Getting started

Sam Ritchie edited this page Aug 8, 2013 · 6 revisions

Cascalog is hosted at the Clojars maven repo.

  • Make sure you have java 1.6
  • export JAVA_OPTS=-Xmx768m

Learning Cascalog

Read the tutorials and follow along in your REPL. Experiment with Cascalog's playground dataset. The tutorials can be found here and here.

Nathan's tech talk at LinkedIn goes through an in-depth example of using Cascalog to perform a complex query on real-world data. Watching this talk in full is highly recommended.

The Cascalog api is defined in the api.clj and ops.clj source code files. The files are pretty short, and it's recommended that you read through those files and familiarize yourself with the API.
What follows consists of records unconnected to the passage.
Named moves, each a turn or a mirror, and the order they were made in; the first pair answered:
move rodo:
[ 0.94  1.35  3.13 -0.29  0.08  2.45  0.65  1.58 -0.45  2.37  1.55  0.03
  1.50] => [-1.02  0.66  3.34  1.10 -1.36  2.27  0.03  0.48  0.69  2.43  1.59 -0.06
  0.64]
[ 0.17 -0.90  0.26  0.34  1.03  0.03 -0.80 -0.57 -0.02 -0.69  0.98 -0.24
 -0.10] => [ 0.21 -0.70  0.21  0.23  0.95  0.03 -0.70 -0.57 -0.28 -0.86  0.88 -0.27
  0.06]
[-0.19  0.38 -1.96  1.33 -0.73 -0.36 -0.51 -1.74 -0.81  0.64 -0.25 -0.73
  0.36] => [ 0.90  1.00 -2.24  0.59  0.12 -0.61 -0.18 -0.84 -1.34  0.24 -0.22 -0.68
  0.76]
[-2.71  0.31 -0.27  1.86 -1.67  0.10 -0.84 -3.59 -0.67 -0.50 -0.83  1.58
 -1.08] => [ 2.88  1.49 -0.53 -0.79  1.23 -0.78  1.10 -0.48 -3.91 -0.97 -0.13  1.06
  0.61]
move Terep:
[-1.64  0.43 -1.14  1.20 -4.68  0.73 -2.53 -2.43  2.19  2.16 -0.34  1.08
 -0.54] => [ 1.04 -1.99 -4.48 -0.83 -2.27 -1.38 -1.31 -1.08  2.86 -1.30 -1.30  0.41
  1.74]
[-0.64  1.36  2.53  0.07  1.10  0.95  1.34  1.59  2.34  3.60 -0.62 -1.07
  0.31] => [ 0.94  0.05  0.80 -1.11  2.37 -0.55  1.92  2.08  2.53  1.90 -0.99 -1.65
  1.91]
[ 1.96  1.49  0.26 -0.67 -0.62 -0.49 -0.50 -0.32 -1.94  0.61  0.42  1.86
 -0.93] => [ 2.48  0.78 -0.44 -1.48 -0.47 -0.95 -0.41  0.01 -1.81 -0.03 -0.11  1.65
 -0.51]
move kot:
[-0.40  0.73  2.91  0.92  2.06 -0.21  1.61  1.45 -0.34 -0.04  0.80 -0.67
 -0.24] => [-1.65 -0.11  1.85  1.21  0.43 -0.10  1.01  1.28  2.55  0.70  0.73 -1.72
 -0.12]
[-2.73 -2.32 -0.83  0.96 -0.80  0.00 -0.37 -0.99  1.63 -2.08  0.15 -0.25
 -0.96] => [ 2.07 -1.56 -2.75 -1.22  0.87 -0.79  0.67  1.76 -0.38 -2.28  0.15 -0.64
  0.75]
[-0.44  0.74 -0.67 -0.78 -2.54  2.58 -0.58  1.04  2.06  0.03 -0.73  0.02
  0.02] => [ 2.08  1.78  0.24 -1.34 -0.11  2.10  0.85  1.28 -1.86 -0.49 -0.41  0.90
  0.24]
move lokad:
[ 1.54  0.11 -2.89 -0.28 -4.79 -0.08 -1.56 -2.14 -2.82  1.13 -1.57  1.27
 -0.99] => [ 0.07 -0.39 -1.74  0.84 -3.76 -0.05 -1.45 -3.18 -3.46  0.17 -1.64  1.77
 -1.49]
[-0.75  0.96  0.49  0.67 -1.53  0.86 -1.54 -2.22 -1.87  0.30 -0.62  2.23
 -2.40] => [ 1.82  1.77 -1.26 -0.95 -2.65  0.65 -2.26  0.17 -0.87  1.82 -0.38  1.32
 -1.09]
[ 1.03 -0.35 -0.86 -0.68 -1.28 -0.13 -1.24  0.97  1.81  0.73 -0.28 -1.34
  0.48] => [-1.84 -1.19  1.15  1.65 -0.17 -0.03 -0.81 -1.34  0.98 -0.89 -0.54 -0.07
 -0.76]
move rozam:
[ 0.00  0.94 -0.42  0.04 -1.65  0.54 -1.14 -0.74  0.34  1.10 -0.06  1.18
 -0.71] => [-1.12 -0.19  0.00  0.50 -1.00  0.14 -0.78 -1.76  0.01  0.03 -0.64  1.20
 -0.92]
[ 1.04 -0.25 -0.41 -1.86  1.02  0.27  0.91  3.39  2.42  0.79  0.42 -2.04
  1.36] => [ 1.33  0.08 -2.30 -1.62 -1.38 -0.11 -0.84  2.25  3.19  1.25 -0.29 -1.21
  1.22]
[ 0.19 -1.23 -1.67 -0.51 -0.78 -0.25 -0.59 -0.14  1.28 -0.57 -0.18 -0.19
 -0.20] => [-0.16 -1.90 -1.15 -0.37  0.02 -0.22 -0.22 -0.27  1.24 -1.20 -0.06  0.01
 -0.36]
[-0.58  0.34 -3.70  0.02 -4.59  0.33 -2.07 -0.03  3.77  0.57 -1.78 -0.90
 -1.19] => [-3.55 -2.14 -2.41  1.21 -2.07 -0.75 -1.27 -2.34  3.12 -2.68 -2.41 -0.27
 -1.57]
Pairs:
Each pair is 2 to 3 moves apart.
[-0.15  1.05  0.84  1.16 -0.71 -0.07 -0.27 -2.84 -2.58 -0.60 -0.57  1.98
 -1.59] => [-1.52  0.31  0.44  1.53 -1.83 -0.13 -1.09 -3.18 -0.73 -0.16 -0.81  1.81
 -1.68] -> kot, kot, kot
[-0.96  0.14  2.85 -0.52  1.49  0.66  1.31  0.22 -0.54  0.87  0.77 -0.41
 -0.94] => [ 1.02  1.72  1.54 -0.51 -0.85  0.79 -0.02 -0.26 -1.77  1.99  0.39  0.45
 -1.18] -> lokad, rozam, kot
[ 1.53 -0.12 -2.25 -1.78 -0.53 -1.80 -0.69 -0.10  0.43 -2.60 -0.63 -0.36
  2.00] => [-0.43  1.93  1.76  0.73 -1.19  0.09 -1.71 -2.18 -2.37 -0.45  0.00  1.50
 -0.87] -> rodo, kot, Terep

After you've gone through the tutorials, read through the documentation on this wiki.

Local mode

Cascalog can be run from the REPL on your local machine. In this case Hadoop runs in "local mode" which just means it's completely in process. This is useful for experimentation and for doing local analysis with small datasets.

Cascalog comes with some "playground" datasets which are useful for learning how to use the tool. These datasets are used in the introductory tutorials and you can see them by looking at the playground.clj file in the Cascalog source.

Running Cascalog queries on a Hadoop cluster

See this tutorial for information about developing and running a Cascalog query on a cluster.